【第13回】
根絶目指し、まず実態調査を
予防接種のある感染症 はしか3
「1歳のお誕生日に麻しん(はしか)予防接種を!」。日本小児科医会はこんなコピーで、予防接種の必要性を親たちに訴えている。
「はしかの予防接種率の向上は、はしかが重症化し、脳炎になったり、生死の境をさまよう子供たちを診ている小児科医の切実な願いです。そのためにも全国で接種費用の無料化を」と訴えるのは、日本外来小児科学会アドボカシー委員会の委員長、三浦義孝医師だ。
今年5月、群馬県高崎市の高校、中学で45人のはしか患者が確認されたが、はしかの集団発生は全国の幼稚園、小中学校、高校、大学などで散発的に起こり、とどまるところを知らない。

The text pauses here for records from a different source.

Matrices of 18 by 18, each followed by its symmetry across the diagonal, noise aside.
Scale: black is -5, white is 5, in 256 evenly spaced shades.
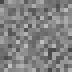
symmetric
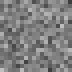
antisymmetric
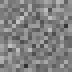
symmetric
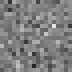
neither
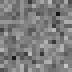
symmetric
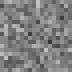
neither
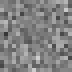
neither
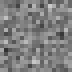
antisymmetric
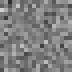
antisymmetric
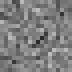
symmetric
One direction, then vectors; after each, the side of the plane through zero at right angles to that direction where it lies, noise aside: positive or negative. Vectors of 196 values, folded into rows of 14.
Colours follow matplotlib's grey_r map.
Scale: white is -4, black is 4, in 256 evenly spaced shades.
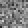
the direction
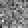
positive
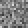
negative
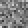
negative
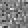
negative
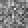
negative
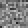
positive
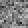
positive
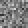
negative
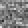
negative
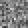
negative
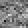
positive
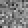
positive
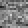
positive
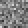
negative
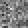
negative
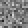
negative
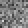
positive
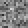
negative
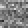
negative
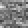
negative
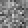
negative
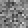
positive
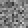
positive
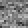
positive
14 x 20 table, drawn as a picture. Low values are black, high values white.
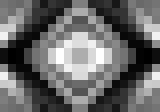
Ninth with the highest average: centre. Seam: none. Mirror symmetry: left to right and top to bottom.
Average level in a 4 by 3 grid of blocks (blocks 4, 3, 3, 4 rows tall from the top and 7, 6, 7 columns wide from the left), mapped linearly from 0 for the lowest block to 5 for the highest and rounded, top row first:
010 | 050 | 050 | 010
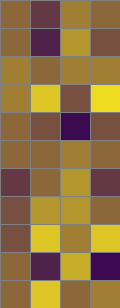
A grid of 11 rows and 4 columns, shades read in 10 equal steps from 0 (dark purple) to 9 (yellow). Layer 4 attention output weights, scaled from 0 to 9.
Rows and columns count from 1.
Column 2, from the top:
2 1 4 8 3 4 4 6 8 1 8
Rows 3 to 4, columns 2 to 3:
4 5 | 8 3
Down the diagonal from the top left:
4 1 5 9
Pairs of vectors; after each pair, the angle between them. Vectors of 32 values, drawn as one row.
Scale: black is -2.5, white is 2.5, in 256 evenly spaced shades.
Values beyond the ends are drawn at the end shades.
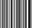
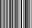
orthogonal
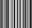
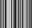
orthogonal
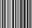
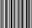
partly opposed
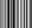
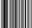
partly opposed
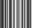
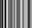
partly aligned
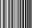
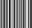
orthogonal
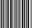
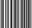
partly aligned
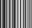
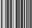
nearly opposite
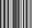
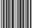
orthogonal
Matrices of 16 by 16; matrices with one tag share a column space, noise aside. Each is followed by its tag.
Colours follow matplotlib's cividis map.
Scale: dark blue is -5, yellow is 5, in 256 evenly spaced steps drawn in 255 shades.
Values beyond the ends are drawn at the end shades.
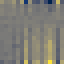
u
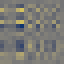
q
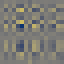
q
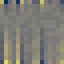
u
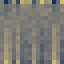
u
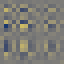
q
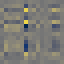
q
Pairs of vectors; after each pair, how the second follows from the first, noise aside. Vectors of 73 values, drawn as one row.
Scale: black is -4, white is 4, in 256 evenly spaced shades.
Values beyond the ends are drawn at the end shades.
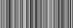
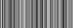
reversed
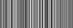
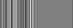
partly zeroed
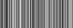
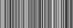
reversed
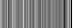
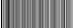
reversed
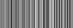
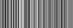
reversed
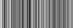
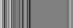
partly zeroed
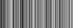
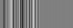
partly zeroed
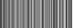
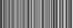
copied
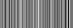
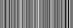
copied
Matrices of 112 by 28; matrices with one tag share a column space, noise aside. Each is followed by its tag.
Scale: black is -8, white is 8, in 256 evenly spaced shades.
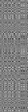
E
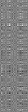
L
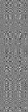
E
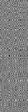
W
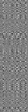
E
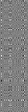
W
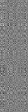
L
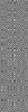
W
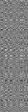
W
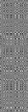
E
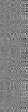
E
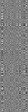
L
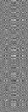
W
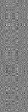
L
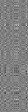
L
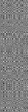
E
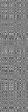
E
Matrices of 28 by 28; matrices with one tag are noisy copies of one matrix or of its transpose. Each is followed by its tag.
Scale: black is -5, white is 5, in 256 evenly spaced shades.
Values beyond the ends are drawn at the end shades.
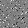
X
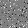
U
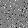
U
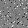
X
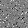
X
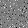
U
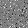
U
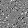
X
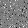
U
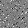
X
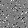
X
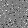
U
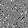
X
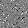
X
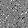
X
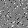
X
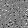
U
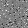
U
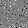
U
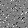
X
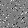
X
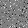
U
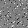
X
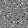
X
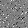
X
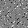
X
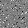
X
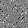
X
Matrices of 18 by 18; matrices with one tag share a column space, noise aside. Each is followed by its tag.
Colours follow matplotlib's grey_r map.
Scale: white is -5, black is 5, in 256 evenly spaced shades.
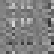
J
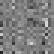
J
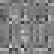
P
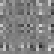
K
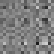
J
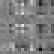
K
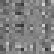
K
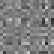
J
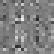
P
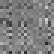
J
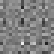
J
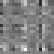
K
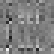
P
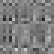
P
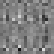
P
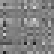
J
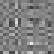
J
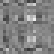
P
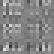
K
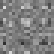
J
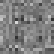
P
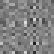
J
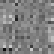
P
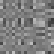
J
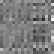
P
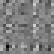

「小児科医は、子供のはしかを見のがすことはまずありませんが、内科医の中には、はしかを診たことのない人もいる。子供のころワクチンを接種していない若者が、はしかになっても内科での診断が早くつきにくいという例もある。感染力の強い病気だけに、集団発生なども心配です」と指摘するのは、全国の小児科医による「麻しんゼロ作戦」というプロジェクトで活動する東京都府中市の小児科医崎山弘医師。
日本では、1歳を過ぎたらはしかの予防接種を受けることが勧められているが、1歳児の接種率は50%程度、感染者は年間15万〜20万人もいると推定される。一方、子供にはしかの2回接種を行う米国では、予防接種率は92%で、ほぼ根絶に近い状態だ。
予防接種は市町村が主体になって行うが、実は、市町村の多くは予防接種台帳をつくっておらず、その地域に住むある年齢の子供の何%が予防接種をしているのかというデータすらない。「共働き夫婦の増加などもあり、接種の重要性が伝わらない場合も多い。行政の積極的な働きかけが大切です。麻しんゼロ作戦はまず全国の実態調査から始めます」と崎山医師は話す。